The Toilet Seat Debate

Which way does it go?

Which way does it go?

For years a debate has raged between men and women who co-habitate about the correct position in which the toilet seat should be left. This argument is second in ferocity only to the debate about the proper way to hang a roll of toilet paper (The correct answer of course is “over“)

Women contend that the toilet lid should remain down as both of their bodily voiding functions require this position. Men feel they have a right to place the seat up when they urinate and should not be blamed if the forget and leave it that way. I believe I have found a solution to this dilemma that will appease everyone.

First of all, in households with multiple bathrooms, the answer may simply lie in designating gender specific bathrooms. For instance, in a home with two bathrooms, one could be female-only and the other male-only. If three bathrooms are present, the following rules can be utilized for the remaining bathroom for an amicable relationship.

In multiple gender homes with a single bathroom or whenever a bathroom is gender-neutral, these rules can be applied for fair usage:

Rule #1: Upon entering the bathroom, place the toilet seat in the desired position. If it is already in the desired position, congratulations, you can skip on to Rule #2.

Rule #2: After using the commode, place the toilet lid in the required position for the majority gender in the household. In other words, if your home has more females than males, put the seat down. If the opposite is true, put the seat up. In the case of a tie, place the seat in the position required for the gender opposite of your own. (This anticipates that the next person to use the bathroom will statistically be a member of the opposite sex.) Wash your hands and proceed to Rule #3.

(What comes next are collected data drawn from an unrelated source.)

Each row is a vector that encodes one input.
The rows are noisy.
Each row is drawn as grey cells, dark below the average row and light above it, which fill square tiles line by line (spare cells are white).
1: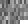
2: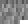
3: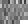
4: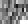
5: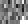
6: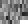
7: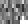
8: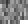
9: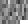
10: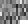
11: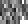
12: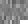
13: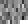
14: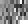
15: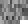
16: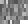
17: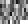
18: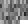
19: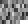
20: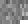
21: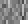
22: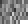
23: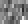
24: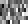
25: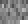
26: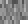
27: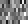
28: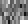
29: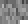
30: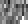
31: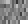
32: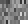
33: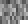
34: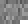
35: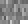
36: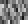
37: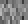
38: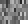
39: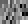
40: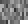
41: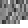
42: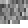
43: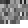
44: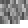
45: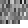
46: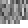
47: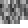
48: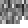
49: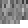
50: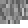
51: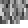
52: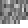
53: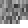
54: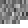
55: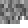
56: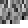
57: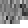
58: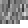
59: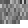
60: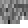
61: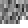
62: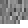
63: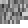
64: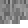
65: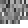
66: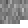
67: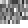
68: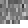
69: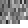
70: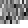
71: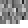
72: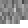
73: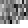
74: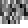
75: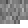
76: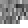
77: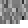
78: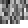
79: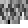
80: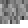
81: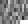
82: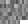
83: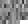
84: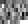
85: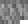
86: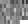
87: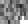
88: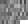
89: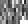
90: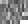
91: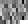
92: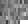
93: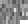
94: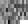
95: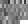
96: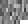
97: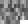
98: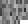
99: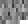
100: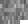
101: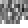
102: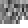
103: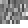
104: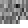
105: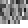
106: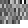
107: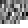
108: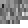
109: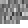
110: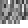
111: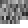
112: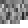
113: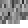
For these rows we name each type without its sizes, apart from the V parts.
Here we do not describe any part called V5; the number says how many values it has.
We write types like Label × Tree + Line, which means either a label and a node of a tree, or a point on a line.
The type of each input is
Bool × Bool × Bool × Bool × Line + (Circle + Unit) × V5.
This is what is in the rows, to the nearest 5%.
About 70% of them hold a point on a line and four true/false values. The rest hold a value of V5, together with either a point on a circle, or a fixed value.
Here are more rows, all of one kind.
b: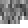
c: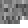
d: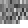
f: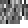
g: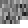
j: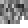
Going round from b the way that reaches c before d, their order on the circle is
b, j, g, c, f, d.
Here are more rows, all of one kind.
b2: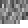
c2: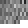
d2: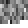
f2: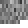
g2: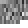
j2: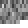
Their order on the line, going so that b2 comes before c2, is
b2, j2, g2, c2, d2, f2.
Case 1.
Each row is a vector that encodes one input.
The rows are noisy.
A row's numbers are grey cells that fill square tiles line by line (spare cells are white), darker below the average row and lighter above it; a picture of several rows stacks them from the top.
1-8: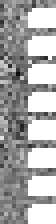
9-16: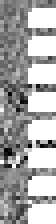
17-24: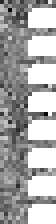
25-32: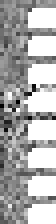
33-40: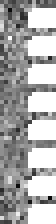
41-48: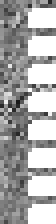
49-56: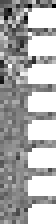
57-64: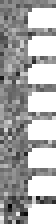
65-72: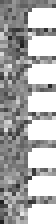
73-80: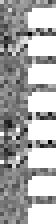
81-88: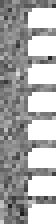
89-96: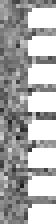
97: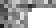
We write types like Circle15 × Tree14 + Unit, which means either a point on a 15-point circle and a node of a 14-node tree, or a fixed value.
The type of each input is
Tree9 + Tree10.
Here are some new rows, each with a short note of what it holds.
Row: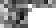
a node of a 10-node tree
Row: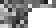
a node of a 9-node tree
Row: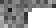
a node of a 9-node tree
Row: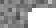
a node of a 9-node tree
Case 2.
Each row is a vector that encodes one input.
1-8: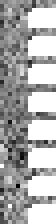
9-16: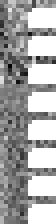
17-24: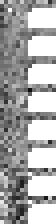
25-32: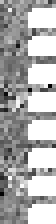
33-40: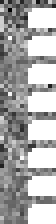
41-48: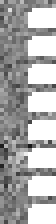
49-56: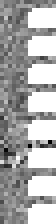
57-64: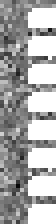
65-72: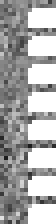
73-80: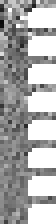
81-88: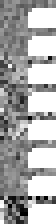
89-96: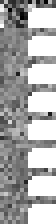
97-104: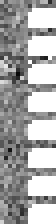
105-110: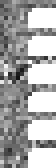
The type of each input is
Tree13 + Tree15.
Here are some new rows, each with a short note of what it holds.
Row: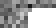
a node of a 15-node tree
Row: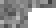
a node of a 13-node tree
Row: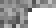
a node of a 15-node tree
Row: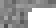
a node of a 13-node tree

Rule #3: Regardless of how you find the seat upon entering the bathroom, SHUT UP ABOUT IT! It’s a fucking toilet seat, for Christ sake. If you have nothing better to do than to bitch and complain about how someone left the toilet seat you need to seriously reconsider your priorities in life. You are not the center of the fucking universe, got it? How hard is it to lift or drop a toilet seat?

I hope this simple solution will bring peace and happiness to households across the world.